I'd go for a tank with more length and width. Um you can use repti-bark,aspen, or newspaper for substrate, i would suggest a heat lamp for the primary heat source, and if your house is cold (I know mine is and i live close to you) you could use a heat lamp and an under tank heater. You could put a few rocks and pieces of wood in there for him to climb on, also make sure there is a hide box or cave on the hot side and cold side.


----------



## PiranhaLos (Feb 13, 2007)

yeah my house is pretty cold... and im planning to keep it in the basement? my basement is one of those places where its the coldest place in the winter and coldest place in the summer... so any advice for keeping the snake warm and comfortable besides have a heat lamp? would i have to keep the heat lamp on 24/7 or is there specific times where u turn it on and off? are these type of snakes active?... would i need a stand for the tank too?


----------



## TimmyTeam (Jun 20, 2003)

It's up to you if you want a stand, yes corn snakes are fairly active, alot more so than constrictors. I use a heat lamp and a heat mat bcoz my house is cold. I just turn my lamp on when i wake up and off when i got to bed. You can also get another lamp and put a red-light or moon-glo bulb in it to keep it warm at night (as the snake cannot see the light from these bulbs).


----------



## PiranhaLos (Feb 13, 2007)

would it be possible to put any other reptile in there with the corn snake? and also will a 30 g tank be enough for a corn snake full grown? (just asking because i want to save as much money as possible) and also wat is the benefits to having a heat lamp AND heat map rather than just having a heat lamp?


----------



## TimmyTeam (Jun 20, 2003)

Having both will raise the ambient tank temp. and having the heat lamp will do both, and provide a basking spot. No i wouldn't risk mixing different species due to different needs (temp. humidity) and its hard to keep track of who's healthy and who's not. I wouldnt cheap out and go small, a 30g would be suffient for a while but would eventually get out grown, if you get get a 55 id say do it.


----------



## PiranhaLos (Feb 13, 2007)

oh alright timmy thx for all the advice!!!


----------



## PiranhaLos (Feb 13, 2007)

oops forgot to ask... do u have any pics of a full grown corn snake? and also how much does it hurt when they bite? im scared of getting bit!..... how do you prevent it from biting and when is the right/wrong time to handle them?

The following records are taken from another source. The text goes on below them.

What can hang from each mark
K126: K84 K180 K188 K243 K738
K243: K126
K186: K180
K738: K126 K188
K84: K126 K300
K370: K180
K188: K370 K738
K180: K126 K186 K370

Every row comes from one small tree of marks. The marks that hang from a mark follow it in brackets, in the order of their numbers. Every link used is in the known rows. Which tree was each row made from?
Known rows
K186(K180(K126(K84 K188 K243))): [-11.6 3.8 5.4 -1.5 2.0 -26.6 -0.1 -1.6 -1.1 0.2 -3.9 8.6 -2.4 -1.7 3.9 -10.7 10.6 10.1 3.0 -0.6 12.4 2.2 3.9]
K180(K126(K738) K370): [-13.8 1.8 14.9 -11.1 6.6 -39.3 1.5 0.3 13.3 -1.9 0.4 -10.0 -14.8 7.6 2.6 15.6 8.3 1.1 7.8 7.0 9.8 8.2 11.9]
K186(K180(K126)): [-8.3 -6.7 -1.6 2.1 5.7 -35.9 -3.3 1.7 1.3 -9.7 -0.6 20.2 -6.9 1.7 -1.4 0.5 6.2 6.8 7.4 2.4 8.1 13.7 1.0]
K186(K180(K126(K243 K738(K188)) K370)): [-13.5 6.7 5.8 -3.8 7.3 -52.4 3.4 6.3 0.8 0.1 -4.0 1.0 -4.1 -1.3 0.7 6.5 10.4 10.3 5.4 8.0 10.4 17.8 3.0]
K243(K126(K84(K300) K180)): [-10.1 26.4 19.5 3.1 -8.7 7.1 1.3 -1.1 -3.4 -1.3 2.4 -30.8 2.6 1.6 -4.8 -22.6 1.7 -0.9 -2.5 -1.9 -2.2 0.6 21.6]
K126(K84(K300) K188 K243 K738): [-6.9 48.2 20.4 -7.7 -7.3 32.5 7.1 -2.5 -7.4 34.4 -3.5 -53.5 11.4 -9.0 9.2 -16.2 5.7 3.8 -5.2 -4.7 4.7 -24.3 7.8]
K738(K126(K84(K300) K180 K243) K188): [-10.4 37.1 20.9 -6.4 -24.8 16.7 12.1 9.7 -14.1 14.9 -0.3 -32.0 15.3 -8.3 5.0 -24.4 14.9 7.7 -6.2 4.1 -0.5 11.1 -4.9]
K180(K126(K188) K186 K370): [-17.1 -5.8 12.4 7.0 11.3 -42.1 0.5 -0.4 17.6 -20.8 -6.6 12.8 -18.0 9.1 4.5 1.2 8.1 -0.5 7.5 11.7 22.0 -1.3 7.4]
K738(K126(K84 K180(K186) K243) K188(K370)): [-5.0 25.6 27.9 0.4 -25.9 19.2 15.4 9.2 -14.1 -1.9 -7.9 -18.9 16.7 -7.2 10.1 -35.8 18.8 5.9 -7.5 6.9 7.0 19.6 4.4]
K738(K126 K188(K370(K180(K186)))): [2.7 11.1 17.9 6.3 -24.3 22.8 14.2 7.0 -5.9 -9.6 -2.3 -0.6 8.4 -6.8 10.4 -16.5 11.1 -0.3 -0.8 14.5 3.3 14.2 -3.6]
K84(K126(K180 K243 K738) K300): [-0.6 46.3 -4.4 -5.1 -8.3 19.3 5.5 9.3 -10.8 27.7 2.8 -37.5 9.5 1.2 -1.8 -6.6 1.4 -4.9 -2.7 4.1 -12.3 -18.3 -5.8]
K370(K180(K126 K186)): [0.6 -13.4 12.5 12.1 -4.5 -2.3 -0.1 -5.2 6.9 -23.2 -6.1 27.2 -23.3 8.5 5.9 6.7 2.3 -3.3 7.6 12.1 20.6 -10.2 2.1]
K180(K126(K188 K738)): [-11.8 10.7 16.4 -5.3 4.0 15.2 1.3 -1.0 4.9 0.7 7.1 -14.8 -8.2 5.1 5.7 -3.2 9.8 -5.7 4.9 2.0 8.1 2.6 3.5]
K188(K370(K180) K738): [11.3 -3.5 28.3 5.3 -29.0 18.4 9.5 5.1 2.3 -15.9 -8.1 7.7 -1.0 -1.1 5.9 -4.4 7.5 2.1 2.9 13.4 7.1 5.6 14.0]
K370(K180): [6.2 -1.5 8.3 4.0 -9.5 10.1 2.2 -3.2 -0.8 -9.4 -3.9 11.2 -9.9 2.1 5.7 5.9 0.0 -1.1 3.1 8.7 6.1 -11.0 -1.1]
K126(K84(K300)): [-1.1 9.6 6.8 -6.1 -14.2 -3.7 -3.2 -6.0 4.9 13.4 -3.7 -11.2 -0.9 -2.8 2.3 -5.1 -0.4 7.4 1.0 -4.9 2.6 -20.0 11.3]
K186(K180(K126(K84 K738) K370)): [-12.8 0.9 8.0 -5.5 5.1 -55.6 -0.9 2.9 3.7 -5.7 -4.1 11.4 -7.6 2.2 1.9 3.7 9.0 11.3 8.2 2.7 11.6 9.4 13.2]
K186(K180): [-2.5 0.0 -6.7 6.1 5.3 -28.7 -1.5 4.9 -5.9 -6.5 -2.7 17.0 2.6 -2.9 -2.4 -2.7 1.9 7.3 3.7 1.4 2.0 11.6 -1.6]
K188(K370(K180) K738(K126)): [9.5 4.5 30.5 6.9 -32.6 22.3 14.2 8.1 -2.7 -15.9 -6.4 5.1 4.2 -3.1 6.9 -9.1 9.9 1.5 3.0 13.3 4.4 11.3 10.7]
K126(K84 K188 K243 K738): [-7.1 37.5 22.2 -8.9 -2.9 36.4 9.4 -1.1 -11.7 25.7 -3.3 -39.7 12.0 -6.8 12.0 -20.1 8.8 2.8 -8.3 -6.9 7.9 -19.8 10.0]
K84(K126 K300): [3.8 20.1 -17.6 -2.7 -11.4 5.9 0.5 2.0 2.7 21.7 4.5 -8.1 3.1 0.4 -1.5 1.0 -4.9 -3.5 0.7 3.5 -13.0 -31.9 -7.0]
K243(K126(K84 K180(K186 K370) K188 K738)): [-17.0 36.6 30.6 7.8 3.3 13.7 7.3 6.0 -7.7 -11.0 0.9 -32.7 4.9 3.7 1.4 -29.9 6.4 -5.3 -3.4 1.8 5.7 2.0 26.2]
K180(K126(K84 K243) K186 K370): [-14.5 -10.1 14.9 -0.4 4.3 -57.2 1.4 -5.9 15.5 -8.0 -14.4 12.3 -18.8 6.8 4.8 3.7 8.0 8.3 3.1 5.7 28.5 -10.6 17.0]
K738(K126(K180 K243) K188): [-9.2 30.1 16.1 -2.3 -14.9 19.0 14.3 14.1 -17.5 5.3 1.9 -24.4 15.9 -6.5 3.2 -20.9 15.2 2.5 -6.9 7.5 -2.4 25.2 -12.7]

Which tree is each row?
[-15.3 12.4 7.0 -2.5 11.4 -46.4 3.2 4.8 0.7 -0.4 -4.2 -3.1 -2.9 -0.5 2.4 1.6 10.7 8.3 5.6 6.5 9.8 13.0 3.4] | K186(K180(K126(K188 K243 K738) K370))
[-12.1 40.5 24.5 -9.3 -0.7 -1.7 11.8 15.9 -15.7 10.0 -3.5 -46.3 10.0 -1.5 1.9 -8.0 14.2 2.5 -6.0 9.5 2.1 25.3 0.9] | K126(K180(K370) K243 K738(K188))
[-12.8 -1.5 3.4 -4.2 0.9 -65.9 -3.5 -0.1 8.9 -4.1 -5.8 12.3 -9.4 1.3 0.2 4.5 7.2 13.7 9.1 4.0 10.5 5.0 10.2] | K186(K180(K126(K84(K300)) K370))
[-13.5 39.6 33.2 -16.4 -10.3 -1.0 10.9 11.0 -15.0 14.3 -7.0 -43.0 9.9 -2.0 7.1 -17.1 16.8 9.2 -7.8 2.6 8.0 9.3 14.2] | K126(K84 K180(K370) K243 K738(K188))
[0.5 -8.9 13.2 11.1 -4.0 -2.4 2.4 -6.3 4.6 -16.5 -8.9 19.7 -21.2 6.3 6.2 6.7 3.2 -1.7 4.9 12.0 22.4 -11.6 0.6] | K370(K180(K126(K243) K186))
[5.4 21.9 0.7 2.0 -7.1 41.2 9.7 5.7 -6.8 3.7 2.1 -1.3 7.5 2.8 11.0 -16.1 3.8 -10.7 -2.4 6.8 -3.3 -27.1 1.0] | K84(K126(K188(K370(K180(K186))) K738))
[0.4 -1.0 17.0 0.1 -7.1 9.8 1.9 -4.3 3.1 -9.5 0.0 6.1 -18.3 6.5 7.3 10.4 4.7 -3.6 7.1 9.4 12.2 -6.2 3.6] | K370(K180(K126(K738)))
[-12.1 1.2 3.9 -2.0 10.0 -55.6 -0.5 5.4 3.3 -8.2 -2.5 9.7 -7.5 2.5 -0.7 8.5 7.6 8.1 9.1 6.1 8.8 17.0 6.9] | K186(K180(K126(K738) K370))
[-2.7 11.4 19.2 1.9 -22.0 10.2 7.9 10.8 -3.5 2.0 1.2 1.1 5.4 -3.7 -1.3 -5.5 4.9 5.9 1.1 0.9 2.3 0.0 6.3] | K188(K738(K126(K84(K300))))
[5.5 24.4 1.1 -3.6 -9.5 43.1 10.0 4.9 -7.1 8.7 4.0 -8.0 9.1 1.8 11.3 -14.9 5.1 -9.9 -2.9 5.6 -7.7 -26.2 0.8] | K84(K126(K188(K370(K180)) K738))
[-13.9 1.2 14.7 3.9 14.4 -46.0 4.1 0.9 10.8 -7.3 -9.6 -1.7 -17.1 7.1 1.9 12.2 6.2 0.9 5.0 10.1 24.0 3.5 10.3] | K180(K126(K243 K738) K186 K370)
[-6.8 5.6 7.5 -0.7 1.6 -23.2 3.2 3.7 -3.5 -0.2 -2.5 0.0 -0.5 -2.8 2.1 -3.6 10.9 6.9 4.1 5.5 9.2 19.9 2.6] | K186(K180(K126(K243 K738(K188(K370)))))
[-12.2 -6.3 0.2 -1.7 7.7 -63.9 -1.9 2.9 6.6 -10.9 -4.1 17.7 -8.9 2.5 -1.0 6.9 7.4 10.1 8.8 6.5 9.1 14.7 5.0] | K186(K180(K126 K370))
[-7.2 56.6 0.4 -7.1 -6.1 13.8 8.4 10.8 -8.3 27.5 1.9 -46.9 11.8 0.3 2.2 -11.0 5.4 -4.6 -2.8 7.9 -12.1 -21.2 -5.8] | K84(K126(K180(K370) K188 K243 K738) K300)
[5.2 2.0 15.2 -1.4 -21.6 19.2 8.0 1.8 0.9 -4.7 -2.9 -4.0 2.9 -5.0 9.4 -9.0 9.1 1.3 -1.3 13.2 2.9 7.4 0.6] | K738(K188(K370(K180)))
[-3.9 29.9 23.3 8.9 -2.1 38.9 10.0 -0.7 -4.6 -3.7 4.5 -35.3 6.4 -2.1 4.1 -19.7 2.6 -10.6 -2.2 5.3 -2.1 1.5 17.8] | K243(K126(K188(K370(K180)) K738))
[-14.7 0.5 2.6 -1.0 8.0 -53.8 -0.6 3.2 6.0 -10.6 -3.0 12.4 -6.2 1.7 1.5 0.4 9.6 8.6 8.2 7.1 8.7 12.6 3.1] | K186(K180(K126(K188) K370))
[5.1 30.5 1.5 -4.9 -8.7 42.3 13.4 3.4 -10.3 18.5 0.2 -18.3 12.1 -1.2 11.7 -15.0 6.2 -7.7 -6.8 5.3 -5.4 -28.2 -1.3] | K84(K126(K188(K370(K180)) K243 K738))
[-1.5 -0.6 22.6 6.1 -9.4 9.5 4.9 -4.3 1.3 -9.8 -7.7 12.2 -18.4 4.3 10.3 1.6 6.6 0.0 3.4 10.3 25.1 -15.0 6.6] | K370(K180(K126(K84 K243 K738(K188)) K186))
[-1.8 38.9 26.3 -6.1 -16.3 36.0 4.6 -2.8 -0.2 17.3 -2.4 -44.2 10.6 -6.1 12.2 -22.5 7.4 0.6 0.5 -1.4 1.0 -14.9 18.4] | K126(K84(K300) K188(K370) K738)
[-4.0 49.7 -0.8 -2.6 -8.5 34.2 4.1 11.3 -8.7 18.5 8.2 -34.8 10.4 2.9 1.6 -15.5 3.5 -9.3 0.2 5.4 -14.9 -20.3 -6.2] | K84(K126(K180 K188 K738) K300)
[-2.1 2.3 20.7 1.0 -12.1 14.4 5.8 -3.7 3.1 -6.7 -2.9 3.7 -14.6 3.3 8.5 2.7 8.6 -0.6 3.6 11.2 14.8 -10.9 -0.6] | K370(K180(K126(K188(K738) K243)))
[-9.1 11.9 26.9 -8.7 -19.1 6.0 4.4 -6.8 11.2 11.6 -4.4 -21.9 -4.8 -1.2 8.0 -13.0 14.3 5.9 1.7 2.2 14.0 -9.8 13.4] | K180(K126(K84(K300) K188(K370 K738) K243))
[-14.4 -16.4 14.4 0.8 3.5 -56.5 -1.9 -4.3 19.1 -17.9 -10.6 22.7 -21.8 10.0 4.3 4.1 6.8 6.3 7.1 6.0 26.4 -8.5 19.2] | K180(K126(K84) K186 K370)
[-11.3 4.7 4.3 0.0 -0.7 -27.8 -3.5 -1.2 3.1 -2.5 -1.3 9.4 -4.8 -0.5 2.3 -8.5 8.2 8.9 7.3 0.7 9.2 1.3 4.4] | K186(K180(K126(K84(K300) K188)))
[-0.7 47.0 -8.1 -3.8 -6.5 31.2 7.8 4.6 -5.9 36.2 4.5 -38.2 11.9 -4.1 3.4 -6.3 -0.4 -6.1 -3.4 3.5 -11.5 -34.8 -9.2] | K84(K126(K188 K243 K738) K300)
[2.0 32.2 -10.1 -5.0 -12.8 23.0 4.9 8.4 -2.5 27.4 8.5 -21.5 7.0 -1.8 0.5 0.5 -1.9 -5.5 0.0 6.0 -13.0 -25.9 -7.4] | K84(K126(K738(K188)) K300)
[-11.3 43.2 27.3 -1.4 -3.3 -17.1 4.7 7.1 -8.9 10.2 -13.6 -41.3 2.6 0.7 1.6 -12.1 7.3 7.1 -2.0 2.7 12.9 -1.0 16.9] | K126(K84(K300) K180(K186 K370) K243 K738)
[-2.4 -2.5 20.2 13.1 -7.1 10.1 5.2 -2.3 3.8 -17.4 -7.4 17.3 -18.4 5.3 7.8 0.3 6.4 -2.3 4.3 13.6 23.2 -12.6 -0.1] | K370(K180(K126(K188(K738) K243) K186))
[-9.7 25.6 22.2 15.9 0.1 23.4 6.5 3.1 -5.3 -19.7 0.3 -25.9 6.8 2.5 -0.5 -34.5 6.0 -9.4 -3.6 6.1 0.8 14.1 16.6] | K243(K126(K180(K186) K188(K370)))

oops forgot to ask... do u have any pics of a full grown corn snake? and also how much does it hurt when they bite? im scared of getting bit!..... how do you prevent it from biting and when is the right/wrong time to handle them?

oops forgot to ask... do u have any pics of a full grown corn snake? and also how much does it hurt when they bite? im scared of getting bit!..... how do you prevent it from biting and when is the right/wrong time to handle them?


----------



## TimmyTeam (Jun 20, 2003)

go into google and type Corn snake into images. I get bit at work all the time and honestly, i cant even feel it when they bite...im more scared of getting bit by hampsters lol.


----------



## PiranhaLos (Feb 13, 2007)

haha alrightt good to hear it doesnt hurt, takes the worry off my shoulders lol!


----------



## dark FrOsT (Sep 23, 2006)

sorry been off line a few days.

ya a 55 gal would be good for life like suggested earlier. you could go smaller if you was 30-45 i have found that snakes like smaller enclosures apose to larger ones. especailly when babies. i would have said an adult corn reaches four feet but 5 max. i have seen a 16 year old corn that i didnt think was 5 but then again i didnt measure it.

as for heat you can either get a undertank heater and heat lamp with a 50w bulb or so. or just go higher like a 75w red bulb and have it on all day and night. thats wat i do in the winter cause my snakes are in the basement to. snakes and lizards from my understanding cant see the colour red so if you have the heat lamp on all night it looks cool cause you and see the snake but the snake or lizard thinks its dark.

as for your question of keeping 2 snakes together i know ppl that have and been successful and i know ppl the have and werent. its very risky and most of the time not worth it. but i really comes down to what you want to do.

as for handling there like little puppy dogs i seen some corns that kids are almost most fighting over that dont even care at all. mine have never even gone into a strike position at me. getting bit could happen but i dont think it will happen. could but wont.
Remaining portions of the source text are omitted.